В магазине всё было как в американском кино про туристов-неумех. От этого закоса под классность мне захотелось похулиганить. Поэтому, когда Света выложила за меня кучу денег, я спросил:

– И это всё? А пробковый шлем?

– Что? – не поняла Света.

– Ты собираешься отправить меня в лапы диких зверей без пробкового шлема?

– Какого рода шлем вы бы хотели? – вмешались продавцы.

– Настоящий пробковый шлем, как у всех настоящих путешественников.

Они мне стали предлагать разное спортивное оборудование, но истинно английских колониальных пробковых шлемов у них не было.

– Нет, – капризничал я, отвергая очередную вариацию каски, – в этом я буду выглядеть туристом, а не путешественником. Ни один порядочный путешественник никогда не выходил в джунгли без пробкового шлема.

И только когда Светлана уже готова была забить меня до смерти очередным головным убором, я капитулировал:

– Хорошо, дорогая, – сказал я ангельским голосом, – я пойду с тобой даже без шлема, что является верхом неприличия.

После этого мы покинули магазин под пристальными взглядами продавцов.

Галюсик (так звали нашу четвёртую спутницу) оказалась глуповатой, вечно чём-то недовольной и некрасивой. Вылитый Иа в пятницу. Как я понял, ей пообещали что-то вроде прогулки в спортивный парк с увеселениями, рестораном и богатыми мальчиками в новых «Мерседесах». Вместо этого…

Вместо этого был лес. Настоящий, дремучий лес с рубленой раной просеки, по которой мы и шли. Вдоль просеки лес выстроил великолепную линию обороны: непроходимые кусты, поваленные деревья, за которыми периодически слышалось чьё-то злобное урчание.

– Пока светло, они не опасны, – вот и всё, что сказала Света относительно хозяев недружелюбных голосов.

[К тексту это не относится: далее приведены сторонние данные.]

cols: M Y U W
[127 176 113 131] -> lenu
[122 114 111 120] -> Zalus
[155 148  77 143] -> gelon
[ 99 147 160 168] -> nezi
[ 65 232  81 142] -> fef
[139 187 102 126] -> Gube
[110 134 133 115] -> ferul
[120 170 156 155] -> Besig
[ 77 154 143 148] -> Mos
[129 155 125 124] -> zag
[126 139 187 103] -> mubu
[135 160 134 137] -> geg
perm: [126 102 187 139] => Gube
perm: [133 134 115 110] => ferul
perm: [ 77 143 148 155] => gelon
perm: [120 111 114 122] => Zalus

cols: Q N K A L S Z
[186 146 112 174 129  97 188] : Zum
[ 98  97 161 102  94 134 100] : kenop
[184 165 121 150 151  97 155] : mosev
[145  79 130 163 114 154 175] : kiv
[ 39 188 118  52 207 158  55] : Kug
[147 113  63 164 133  94 158] : toso
down: [154 158  94] => S
down: [155 175  55] => Z
perm: [158  94 133 164  63 113 147] => toso

cols: H R C V F G T B
[120 104 107 120  46  91 148 143] = rul
[142 120 148 104  46 120 107  91] = gov
[155 134 125 109  49 115 119 106] = Zoten
[128 141 114 100  78 101 137  68] = Fabi
down: [148 107 119] => T
down: [107 148] => C
down: [148 107] => T
perm: [ 68  78 100 101 114 128 137 141] => Fabi
perm: [142 120  91 104 148 120 107  46] => gov
down: [120 115] => G

cols: P E D X
[ 89 125  86 124] -> nalo
[ 89 125  84 181] -> bele
[172 167 174 123] -> gura
[137 128 104 212] -> Godo
[149 127 172 147] -> Naz
[134 136 103 134] -> goduf
[137 128 103 212] -> daga
down: [181 123] => X
perm: [103 128 137 212] => daga
perm: [103 134 134 136] => goduf
down: [125 167 128 127 136] => E
perm: [125  84 181  89] => bele

cols: denes nit vis Zel
[220 101  81 145] : zinul
[220  42  81 145] : Gimi
[220  81  41 145] : lozug
perm: [145  81  42 220] => Gimi
perm: [ 81 145 220 101] => zinul

cols: suma Vudi gupeb Mulor kovim
[118 139  95 143 125]  Dibo
[139 161 108 189 112]  ruk
[149 144 131 115 159]  zat
[111 108 139 189 161]  zime
[ 98 226 122 157 129]  Gik
[132 151  98  87  70]  Pesag
[146  74 132  92 139]  zop
[ 98 138 114 135 109]  nepe
[142 106  89 143 146]  furer
perm: [112 189 108 161 139] => ruk
down: [139 122  98 132] => gupeb
down: [118 139 149 111  98 132 146] => suma
down: [125 112 159 161] => kovim
perm: [108 111 139 161 189] => zime

cols: luf pubi mis Gele Gide tesu zem miku
[ 81 106 149  81 120 123 131  42] -> Goda
[ 89  80 117 120 135 104 152  51] -> Zas
[145 128 119 128 113 130 134 128] -> rivod
[155 131  80 164 122 129 134 181] -> gile
[149 130 103 141 116 130 133 149] -> tur
[113 122 124  85  93 136 128  75] -> simef
[164 126 116 168 139 120 140 168] -> zarep
[162 131 114 152 125 127 136 159] -> Ser
[149 130 133 149 116 140 130 103] -> gatu
[142 146  93 140 114 141 119 176] -> Tepeg
down: [113 122 116  93 139 125 116] => Gide
perm: [133 130 149 141 103 116 149 130] => tur

cols: puf Gage Pes pon Dod Lav Dubug kek
[128 114 172 129 157 144 150 100] : bipob
[157 144 129 128 100 114 141 150] : bil
[157 144 129 128 100 114 173 150] : kog
down: [100 150] => kek
down: [114 144] => Gage
perm: [144 173 114 150 100 129 128 157] => kog
down: [128 128] => pon
perm: [100 114 128 129 144 150 157 173] => kog

cols: zol mivar Zon Buz vuz kago kol tubel Tam zano
[ 44  93 129  89 167 158 101  18 169 158] = mafiv
[159 169 167  44  89  18 158  93 129 101] = sipa
[ 18 139 150  87 140 142 197  72 145 139] = dal
[125 124 114 155 126 153 128 215  43  90] = Muri
[ 70  64  71 233 184 198  30 189 222 183] = didu
[214 155 125 126  90 128 114 153  43 124] = Reka
perm: [158 169  18 101 158 167  89 129  93  44] => mafiv
down: [167 150 114] => Zon
down: [159  18 125  70 214] => zol
down: [159  18 125  70] => zol
perm: [ 43  90 114 124 125 126 128 153 155 215] => Muri

cols: Vabi beku tel Funet melap zes kod buk lus nusag
[143 159 152 140 131  91 170 120 131 131] = bito
[120 131 170 131  91 143 140 132 159 153] = kiza
[170 131 140 120 153 131 131  91 159 143] = tasa
[133 141 150 106 151 144 151 133 184 173] = pava
[151 133 150 133 173 150 144 141 106 184] = zeku
perm: [153 120 131 170 131  91 143 140 132 159] => kiza
perm: [143 159  91 131 131 153 120 140 131 170] => tasa
down: [ 91 143 131] => zes
down: [159 184] => lus
perm: [173 184 133 151 144 151 106 150 141 133] => pava
down: [131 151] => kod
perm: [153 131 131  91 159 143 170 131 140 120] => tasa

cols: Tibar Tas Zozuv Bik raliz fotok pab tol
[ 79 148 115  89  77 155  57 135]  funaz
[112 143 137 129 101 154  83 136]  guko
[ 95 111 164 126 111 161  95 158]  didud
[178 154 104 162 181  96 222 121]  Remo
[ 99 146 115  94 117 142 122 145]  Lipe
[ 86 170 141 103 145 129 180 107]  til
[107 126 151 129 112 155  97 148]  rasud
[145  86 141 104 170 107 180 129]  naf
down: [181 117] => raliz
down: [136 158 121 145] => tol
down: [ 86 107 145] => Tibar
perm: [129 180 107 170 104 141  86 145] => naf

cols: sesat Miral pasum deka
[145 237 128 122] = vol
[121 128 145 237] = mena
[145 165 128 122] = tef
[ 51 141 200 157] = Bimon
perm: [122 128 145 237] => vol
down: [165 141] => Miral

cols: Beza gome kazo kinet lamuz Rap ripa dufum nupuf
[123  94  44  94  98 120 145  88  91] -> gazo
[140 139  55 109 151  59 169 140 111] -> bod
[ 94 123 106 162 132  49 150 122 150] -> motu
[116 142 160  96 134 151 128 146 107] -> ruz
[129 156 104 169 108 175 104 100 135] -> gul
[145  91 122  88 120  44  98  94  94] -> boli
[121 110 148 111  89 209 116  48  89] -> pegi
[ 99 152 178 120 100 198 109  94  99] -> Mufuv
[108 169 129 101 135 104 156 175 104] -> vatu
[116 128 105 107 114  98 172 144 125] -> Zube
[115  77  95 131 103  98 153  99 160] -> sife
down: [122 146 100  94  48  94 175 144  99] => dufum
down: [151 132 134 108 120  89 100 135] => lamuz
down: [125 160] => nupuf
perm: [101 104 104 108 129 135 156 169 175] => vatu
down: [120  59  49 151] => Rap
perm: [156 101 104 104 129 135 108 175 169] => vatu
perm: [ 88  91 123  94  44  94  98 120 145] => gazo

cols: repar gego Talo pem pori
[100  72 109 128 105] = Kopa
[132  93 122 142 166] = Zodav
[131 157  50  90  84] = dotiv
[ 45 177 131 167 105] = rele
[111 168 109 103  89] = rilu
[ 39 126 124 161 112] = lum
[123 130 142 135 178] = Tezi
[ 85 115  99 124 111] = gup
down: [142  90] => pem
down: [166  84 105  89 112 178] => pori
down: [166  84] => pori
down: [ 72  93 157 177 168 126 130] => gego
down: [105  89 112 178] => pori
down: [131 109 124 142] => Talo

cols: por Gopu Zun Vam
[ 67 197 197  27] : domar
[176 154 135  29] : gibid
[ 29 176 154 136] : tunar
perm: [ 29 135 154 176] => gibid
down: [ 29 136] => Vam
down: [197 135] => Zun
perm: [154 136  29 176] => tunar

cols: Gizet pir Sibe kelir Sope mimop Fas puba Foge Tefav
[152 127  89 118 127 154 153  83 131 112] -> niva
[128 123 128 148 143 132 136  79 134  68] -> Guv
[ 71  76 170 237 129 187 198  80 117  94] -> gugo
[148 123 103 114  94  99 155  81 106 146] -> Mesi
[126 114 145 149 172 133 110  79 114 132] -> sena
[148  79 133 123 128 143 136 132  68 128] -> bunet
[110 114 130 135 113 132 158  77 133 178] -> repap
[128 143 123 148  78 136 128 133  68 132] -> novo
[109 185 110 139 191 194 136 112 141 103] -> Sigu
perm: [126 110 132 172 114 114 145 149  79 133] => sena
down: [110 136 158] => Fas
down: [ 79 132  77 133] => puba
perm: [ 68  79 123 128 128 132 134 136 143 148] => Guv
down: [148 237 114 149] => kelir
perm: [ 77 110 158 114 178 133 135 132 130 113] => repap
perm: [ 68  79 123 128 128 132 133 136 143 148] => bunet

cols: nudat tuvip Konu pef puz fot
[151 109 160 136 127 130] = Mizo
[165 148 174  99 134 135] = Fesu
[ 83  92 160 117 115  37] = tak
[157  91 100  86 135 129] = Domu
[149 101 107  82 140 120] = duser
[135  91 130  86 100 157] = Roge
[109  68  84 144 141 106] = ter
[117  90 119  90 147 125] = Nal
[166 128 170 111  98 125] = Tif
[114 143 141 191 193 176] = Tepor
[139 133 160 159 100 134] = mabuz
perm: [ 86  91 100 129 135 157] => Domu
down: [ 37 129] => fot

cols: radez Vidot vivev vutu
[ 99 200 168 155] : dup
[202 167 190  78] : muk
[ 78 168 201 190] : fevaz
[ 78 190 201 167] : luzuf
perm: [167 201 190  78] => luzuf
perm: [190 201 167  78] => luzuf
down: [ 99 202] => radez
perm: [167  78 190 201] => luzuf
perm: [190 167 201  78] => luzuf

cols: fikol kise feloz zirog Kel pif
[159 102 201 194  93  86] -> komos
[120 112 204 226  94 101] -> dopu
[177 121 149 138 132  89] -> vapa
[128 131  97 145 133 166] -> neza
[166 130 133 128 145  97] -> vop
[126 125 177 204 113 104] -> firid
perm: [166 128 133  97 145 130] => vop
down: [201 204] => feloz

cols: gozo Zabez liv kud lozif poko nadu
[ 31  60  94 138 156 152  88] = pum
[173 188 161 119  40 103  89] = Geb
[173  89 161  39 119 188 103] = paf
perm: [ 89 103  40 119 161 188 173] => Geb
perm: [161 103  39  89 119 173 188] => paf

cols: takan sisas kepo Kaleg
[ 49  25  37 132] : Segu
[ 25  37  49 131] : Duvid
[70 85 52 46] : lupur
down: [49 25] => takan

Пару часов Галюся, видно, решив, что так и должен выглядеть туристический парк для богатых сынков, гордо несла свой рюкзак и даже не задавала вопросов. Она была мила эти пару часов, по крайней мере, не мешала наслаждаться птичками, кустами, травой, деревьями, комарами, клещами, мошками… Всем тем, что в совокупности и было лесом. К тому же лес пах, лес издавал тысячи запахов, объединявшихся в букет, выступающих соло, пьянящих, кружащих голову, бодрящих и освежающих… Только ради этого запаха уже стоило согласиться идти.

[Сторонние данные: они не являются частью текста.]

In the data rows, the value 50 means zero.
Here are some points:
50/61/56/55/54/45/42/46/51/54/56/34/57/61/59/51/53/48/49/51/56/57/52/42
68/79/64/51/70/07/58/47/51/48/64/61/56/65/58/36/33/45/47/62/59/41/53/41
44/54/41/58/43/59/50/61/48/51/41/54/42/41/47/37/59/50/35/59/41/52/46/55
44/50/44/57/39/40/55/42/25/69/64/31/48/49/33/35/52/48/52/42/57/57/50/26
65/46/59/34/52/51/43/48/63/39/43/47/46/50/52/65/40/59/53/38/53/40/43/33
00/82/02/85/07/62/37/51/17/26/50/59/42/56/00/58/59/38/31/63/25/53/75/57
56/45/61/33/69/39/41/50/67/66/34/26/46/44/57/42/29/52/59/28/58/41/43/49
41/55/50/57/43/50/51/56/47/46/47/53/50/45/46/60/62/48/44/58/47/62/57/48
41/67/68/55/72/56/69/52/60/59/68/43/24/34/44/32/40/56/73/43/48/53/42/71
49/68/49/72/32/44/39/53/60/35/49/45/55/42/67/46/62/48/52/62/48/41/52/47
47/27/50/48/17/56/37/45/37/60/61/48/51/50/58/29/51/26/62/52/49/44/63/35
57/47/59/45/64/43/44/48/69/42/57/59/69/53/57/65/42/56/57/53/53/49/48/51
33/35/30/50/36/46/32/49/62/36/20/36/37/50/26/50/49/60/72/23/46/55/52/68
57/89/51/54/27/42/45/54/38/67/39/27/26/53/35/54/66/32/14/35/59/16/61/46
38/43/54/48/53/44/44/45/64/52/55/37/59/43/55/56/44/58/71/44/42/59/49/55
71/60/43/46/58/40/47/62/52/42/57/57/65/60/71/62/51/47/59/56/61/37/53/56
23/46/60/81/38/44/21/48/56/32/59/43/73/28/54/59/56/62/74/59/51/62/46/55
55/63/43/67/37/57/54/58/47/40/41/58/44/41/37/45/52/55/30/56/42/56/52/54
51/51/58/40/50/39/44/40/60/59/46/44/49/53/46/46/46/54/54/35/58/43/39/46
33/05/21/31/47/89/63/43/43/42/25/66/43/77/40/24/49/35/46/56/63/71/60/67
38/66/75/32/58/27/40/53/34/49/11/57/63/56/19/52/55/41/13/21/52/58/54/27
59/67/66/18/60/47/54/59/59/43/41/54/60/60/51/56/45/53/20/52/46/36/74/48
53/48/49/64/41/51/41/54/49/30/66/47/59/51/66/76/51/57/59/65/61/45/40/61
55/51/54/36/64/46/56/43/54/61/45/43/51/60/49/49/47/53/45/40/58/44/48/43
61/63/62/55/58/52/44/48/71/41/44/69/70/52/52/58/46/56/49/45/54/55/57/67
61/41/63/56/56/44/41/45/58/53/43/47/50/39/48/62/51/67/47/46/56/61/38/30
55/39/58/48/50/49/49/39/61/59/40/41/52/49/48/48/35/44/51/34/53/34/40/34
49/57/50/63/52/46/45/59/38/51/50/46/49/46/47/45/48/54/46/54/46/48/45/49
60/56/38/49/22/57/40/46/58/43/51/62/51/36/67/56/48/43/52/36/37/60/43/60
58/56/53/47/66/49/57/57/48/45/43/57/58/50/53/48/54/51/38/60/57/47/54/47
50/61/50/46/44/49/40/46/58/53/52/40/55/50/55/56/45/50/54/48/47/37/50/44
59/63/71/77/65/34/62/57/73/45/50/88/76/45/66/57/50/63/18/70/52/65/65/63
47/44/49/63/52/51/57/61/35/40/45/57/51/40/32/48/55/61/39/57/51/68/50/59
57/55/66/52/66/42/54/43/51/48/51/50/72/46/50/67/61/61/50/67/56/51/52/55
52/39/46/57/46/51/37/47/56/56/57/52/55/43/62/52/47/51/67/46/52/51/46/53
34/60/46/70/48/58/33/58/65/50/48/52/75/21/68/62/54/43/59/51/37/72/43/50
12 more points follow, each with its number after it:
60/67/56/62/55/22/40/51/66/37/58/58/61/51/53/57/58/57/53/51/64/41/43/39 0
78/23/52/18/99/37/79/55/68/49/89/60/74/76/93/56/21/87/62/61/66/53/26/46 1
38/32/31/59/59/61/50/50/41/46/35/67/48/43/62/57/50/52/43/66/44/52/52/54 2
60/76/62/63/30/47/41/57/58/64/58/58/27/26/54/35/51/51/49/45/43/60/51/57 3
59/57/46/47/45/47/53/40/66/52/53/49/59/46/55/47/53/52/40/40/47/41/41/49 4
65/64/84/49/68/36/59/59/58/52/54/44/67/50/47/57/42/35/42/42/61/57/45/39 5
52/65/44/66/49/53/53/61/51/47/45/53/48/44/51/55/60/49/38/58/47/48/51/57 6
53/27/48/42/63/49/53/49/50/49/64/48/58/54/45/55/47/60/61/66/57/54/46/50 7
54/59/65/41/52/51/50/55/40/71/37/44/58/48/45/44/59/46/43/40/53/49/56/42 8
59/61/50/57/54/52/56/59/62/45/40/55/54/37/49/54/48/61/42/46/47/53/44/46 9
50/44/55/45/56/62/61/57/31/56/22/55/40/51/31/48/51/66/25/48/51/60/64/62 10
32/52/47/67/33/42/33/38/73/44/60/33/51/43/58/38/49/68/48/37/46/45/27/45 11
Which two of these numbered points are nearest to each point below by angle, seen from the average point of the first points? Their numbers follow each, nearest first.
57/63/59/49/57/44/54/53/50/45/45/54/55/54/45/53/52/46/39/57/51/51/50/47 > 5 6
58/77/64/64/57/28/43/52/54/42/43/51/62/66/58/50/59/52/65/48/51/34/46/45 > 0 5
50/21/27/57/45/64/50/61/33/47/54/69/39/37/45/51/55/61/54/64/39/66/47/59 > 2 7
61/50/55/36/55/43/48/42/55/43/65/48/62/56/69/55/49/40/64/41/55/49/48/44 > 1 5
71/55/49/43/46/53/45/55/61/45/43/57/44/43/50/56/51/55/39/40/55/55/49/55 > 9 4
55/62/65/51/65/38/48/48/57/55/54/48/60/49/52/50/43/57/42/51/56/46/47/43 > 5 1
74/54/53/36/41/50/42/35/74/57/49/32/54/64/67/67/51/42/44/20/60/27/47/51 > 4 5
33/57/35/70/28/32/40/27/66/54/64/36/39/33/62/44/54/66/56/36/28/23/15/47 > 11 4
63/61/57/37/46/38/48/41/61/50/42/55/53/53/53/50/48/47/43/40/57/41/41/47 > 4 5
64/30/52/43/62/35/30/47/74/54/51/50/68/64/64/57/37/70/33/48/53/47/31/30 > 1 4
53/73/65/44/66/26/28/49/82/38/43/60/63/65/65/58/66/55/46/48/35/57/52/49 > 0 5
36/29/53/53/21/50/22/22/49/50/47/45/56/52/60/23/47/60/59/36/22/38/36/29 > 11 4
54/00/03/65/30/99/41/67/62/20/37/83/58/32/84/51/32/24/91/84/47/51/86/82 > 2 7
56/34/43/37/49/55/61/60/39/57/32/56/35/50/41/49/42/53/38/46/50/53/46/43 > 10 2
60/65/53/62/47/49/43/61/68/49/43/53/49/40/57/53/54/54/41/47/52/49/42/49 > 9 6
54/69/63/44/51/40/50/48/47/64/35/49/47/55/48/40/60/46/40/44/39/45/42/51 > 8 3
39/43/48/49/43/53/37/38/66/54/44/42/40/46/50/46/52/52/56/35/39/53/50/36 > 11 4
70/87/31/71/44/66/47/58/14/43/43/33/34/62/49/55/67/47/17/57/53/32/65/71 > 6 10
37/51/39/69/45/45/48/69/35/55/57/33/39/53/43/50/56/48/44/54/40/51/54/50 > 6 2
51/78/32/51/87/60/68/79/69/39/25/37/56/47/60/79/53/69/56/52/52/36/31/60 > 9 6
47/54/53/60/28/55/32/54/59/57/46/62/54/28/62/46/56/54/54/55/55/55/63/63 > 3 6
42/57/46/69/31/53/41/60/46/38/49/44/62/36/57/62/68/44/52/60/50/61/50/50 > 6 2
43/30/54/66/61/33/39/53/56/58/57/28/48/36/46/38/49/61/49/34/40/61/37/30 > 11 7
57/88/67/63/30/51/51/61/47/63/59/57/23/15/48/29/53/40/61/41/45/64/45/56 > 3 6
61/57/56/48/42/42/44/48/60/47/43/54/60/46/66/51/55/50/53/37/45/41/39/50 > 4 0
64/71/53/40/90/39/77/65/42/32/61/52/58/60/62/63/59/51/54/69/56/24/35/54 > 1 0
60/55/28/73/28/65/47/61/71/17/35/91/53/15/74/48/51/70/39/66/62/80/38/64 > 9 2
45/47/57/53/47/53/47/48/53/48/48/54/57/48/60/48/54/44/49/59/36/54/52/46 > 2 7
62/50/51/41/46/48/39/48/61/51/48/44/47/47/48/52/47/61/44/33/54/45/44/45 > 4 11
47/47/45/43/27/38/34/34/79/34/46/52/43/43/48/37/54/55/60/20/39/61/26/52 > 11 4
03/31/00/71/32/66/39/45/41/30/48/05/72/57/54/51/65/57/48/89/45/65/72/69 > 2 7
48/29/54/49/31/73/43/70/54/72/74/51/23/14/44/42/22/14/99/32/44/65/47/78 > 3 7
64/44/49/35/53/52/52/55/53/55/47/50/59/54/58/57/50/59/50/53/60/40/48/46 > 1 7
57/71/38/47/43/40/45/44/73/25/34/46/28/40/32/66/61/61/39/18/53/47/31/56 > 9 4
52/61/62/59/53/37/47/38/50/49/46/52/51/53/53/44/48/47/39/44/54/53/54/48 > 5 0
71/81/75/57/76/33/74/67/43/55/45/51/54/62/26/41/58/54/00/56/53/60/69/39 > 5 10
62/77/47/26/21/63/62/43/80/58/53/57/34/53/54/51/45/35/38/50/59/44/51/57 > 4 3
48/39/41/57/59/47/45/38/46/44/56/44/56/57/41/54/52/52/55/56/52/54/36/33 > 7 1
58/28/09/58/32/77/40/51/73/09/07/57/17/20/35/73/70/76/27/27/51/53/16/76 > 9 2
62/35/55/37/58/58/56/46/47/55/48/55/59/55/66/57/45/48/52/52/56/35/51/44 > 1 7
58/52/62/47/53/43/55/45/57/56/51/57/48/46/55/48/47/51/40/43/59/56/47/49 > 5 1
56/15/46/50/67/51/51/43/52/45/56/56/52/51/50/66/37/61/64/56/56/45/54/58 > 7 1
38/21/39/38/79/66/44/55/31/38/56/43/48/67/31/81/46/61/68/49/54/34/45/47 > 7 2
58/36/83/14/00/49/56/40/12/99/62/28/70/67/87/10/36/00/93/53/69/37/77/02 > 8 5
60/21/50/52/36/52/37/41/56/34/51/54/51/56/39/48/58/53/65/47/58/41/56/64 > 7 2
13/52/61/46/42/27/33/54/50/66/47/30/60/61/58/43/37/56/42/39/35/54/38/29 > 11 8
40/37/62/54/44/39/41/46/63/57/46/23/52/28/48/29/56/44/58/36/54/78/34/36 > 11 3
71/11/68/36/55/43/78/56/68/50/56/84/30/36/67/33/32/53/71/37/59/67/24/54 > 1 7
30/34/51/65/60/50/48/55/44/20/44/75/64/49/49/44/56/75/33/73/52/84/53/57 > 2 10
61/60/32/55/40/59/54/57/47/49/40/51/42/47/49/39/47/50/37/48/49/40/38/68 > 6 10
23/62/64/56/54/32/44/40/60/65/53/32/56/59/48/45/53/67/30/46/32/84/46/36 > 11 8
43/63/67/65/70/25/37/52/49/40/61/52/84/62/50/57/58/60/60/66/46/50/58/46 > 0 5
32/24/41/65/53/45/35/55/39/48/56/59/68/38/60/45/71/55/64/71/26/61/56/44 > 2 7
63/36/46/53/28/48/47/42/68/44/51/71/46/33/67/56/62/71/49/49/49/75/45/46 > 9 3
34/61/91/38/55/21/46/41/58/72/65/40/68/53/40/41/59/54/30/69/33/94/62/07 > 5 8
65/76/69/48/71/54/65/59/46/76/42/37/22/52/47/31/45/46/34/23/65/22/53/55 > 8 5
62/41/42/37/45/50/38/33/80/34/53/49/47/41/58/53/51/49/59/48/47/53/51/63 > 4 11
66/75/41/35/43/33/28/33/85/57/45/20/46/59/50/63/56/62/58/36/57/38/49/51 > 4 11
42/56/41/72/30/39/46/52/50/45/56/48/52/50/66/36/64/50/59/47/39/41/54/48 > 11 3
48/43/48/56/50/57/53/58/52/46/47/53/53/44/50/49/50/57/46/56/46/56/55/58 > 2 10
73/54/27/72/30/49/53/47/48/55/37/57/41/30/31/19/50/65/33/46/59/36/35/41 > 9 3
67/65/56/28/51/47/37/47/64/68/53/39/51/45/50/52/44/57/57/32/61/41/39/30 > 4 8
57/42/56/42/61/31/41/47/56/59/62/41/61/64/62/53/51/46/67/45/51/37/52/45 > 1 7
52/43/55/44/56/58/55/56/33/47/35/63/49/50/43/45/50/54/39/46/44/55/55/50 > 10 2
48/55/50/51/38/58/48/50/47/55/44/50/38/31/49/49/53/44/62/36/48/46/48/47 > 3 8
54/60/56/53/51/40/41/45/65/49/38/29/44/43/43/54/48/65/43/33/49/50/42/51 > 11 9
46/79/27/43/00/57/22/50/61/64/45/32/12/40/38/38/62/29/52/09/20/30/63/51 > 3 11
16/99/99/94/99/00/99/52/90/67/96/37/27/32/46/27/29/62/99/33/62/71/00/72 > 5 0
45/44/49/46/62/53/46/43/55/48/54/40/52/47/47/56/41/57/53/54/53/46/51/53 > 7 1
81/35/44/50/70/39/50/62/47/31/47/61/48/57/70/58/49/54/47/30/63/23/18/42 > 1 0
63/62/43/55/40/62/43/46/54/38/39/52/52/36/57/56/62/48/44/45/44/46/62/58 > 6 9
68/89/38/17/15/71/72/48/99/66/66/37/20/51/70/57/44/18/43/49/57/44/50/55 > 4 3
36/14/25/66/43/45/53/36/36/37/99/50/50/69/71/67/58/22/82/87/69/67/62/71 > 7 2
65/51/64/54/53/50/71/54/47/31/56/68/67/52/56/35/53/70/43/69/56/48/28/28 > 1 9
62/65/45/86/69/45/49/67/05/38/58/56/63/44/23/54/60/63/07/84/51/49/64/62 > 6 10
37/42/56/46/62/45/56/56/38/51/46/63/46/51/33/39/39/62/37/55/61/60/63/57 > 10 7
47/54/62/46/82/69/50/37/60/43/28/59/58/47/40/51/50/84/21/38/64/60/40/40 > 9 10
29/38/55/52/86/41/45/48/28/57/63/28/58/67/31/57/50/55/47/54/40/47/38/33 > 7 1
46/53/58/54/43/45/42/49/52/55/50/46/39/35/49/40/52/57/44/43/47/61/44/41 > 3 11
53/37/40/67/48/47/38/42/56/36/68/60/63/44/68/37/48/50/67/36/44/56/44/42 > 11 1
33/76/41/54/55/37/56/60/41/51/57/52/49/54/48/55/52/65/45/60/52/52/48/52 > 6 0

Часа через полтора полоса леса справа резко сменилась пустотой, наполненной туманом.

– Осторожно с обрывом, – предупредил Карл.

Ещё минут через тридцать, когда до Галюси, наконец, дошло, что «Мерседес» тут никак не проедет, она подняла восстание.

– Я больше не пойду, у меня ноги болят, и вообще… – заныла она голосом капризного дитяти.

– Заткнись, – оборвала её Света.

– Сама заткнись! Ты мне не… – огрызнулась та, но тут вмешался Дюльсендорф.

– Прирежь эту суку, – приказал он.

Светлана, ни слова не говоря, достала длинный охотничий нож. Они совсем не шутили.

– Вы чего? Я… я… – прошептала белая как мел Галюся.

– Покажи ей, – распорядился Карл.

– Пошли! – Света схватила обалдевшую Галину за волосы и потащила к обрыву.

– Тебе тоже стоит туда взглянуть. Тогда не будет вопросов, – сказал мне Дюльсендорф.

Осторожно приблизившись к краю обрыва, я посмотрел вниз.

Там текла молочная река густого тумана. Иногда туман рассеивался, и тогда из него, словно тридцать три богатыря из моря, появлялись вершины деревьев, на каждой ветке которых белело что-то округлое.

– Смотри, сука, они тоже любили пиздеть, – прошипела Света, тыча Галину лицом в обрыв, как нашкодившего кота в свежую лужу.

Черепа! Это были человеческие черепа! Тысячи, десятки тысяч черепов на ветках!

– А теперь слушайте меня внимательно. Это священный лес-прародитель. Если мы будем шуметь – это смерть, если кинем хоть одну бумажку или сорвём хоть один листок – смерть, если остановимся не там где надо – смерть, и если не доберёмся до места ночёвки до заката – смерть. Всё понятно? – Дюльсендорф посмотрел на нас, ожидая ответа. – Ну, раз понятно, пошли.

Как всё-таки смена роли меняет человека. Ещё пять минут назад жертва обстоятельств и маленький человек Дюльсендорф превратился в полевого командира, героя спецназа, стремящегося выполнить задание любой ценой. Да и Светлана вела себя не лучше, чем сука-сержант из американского блокбастера.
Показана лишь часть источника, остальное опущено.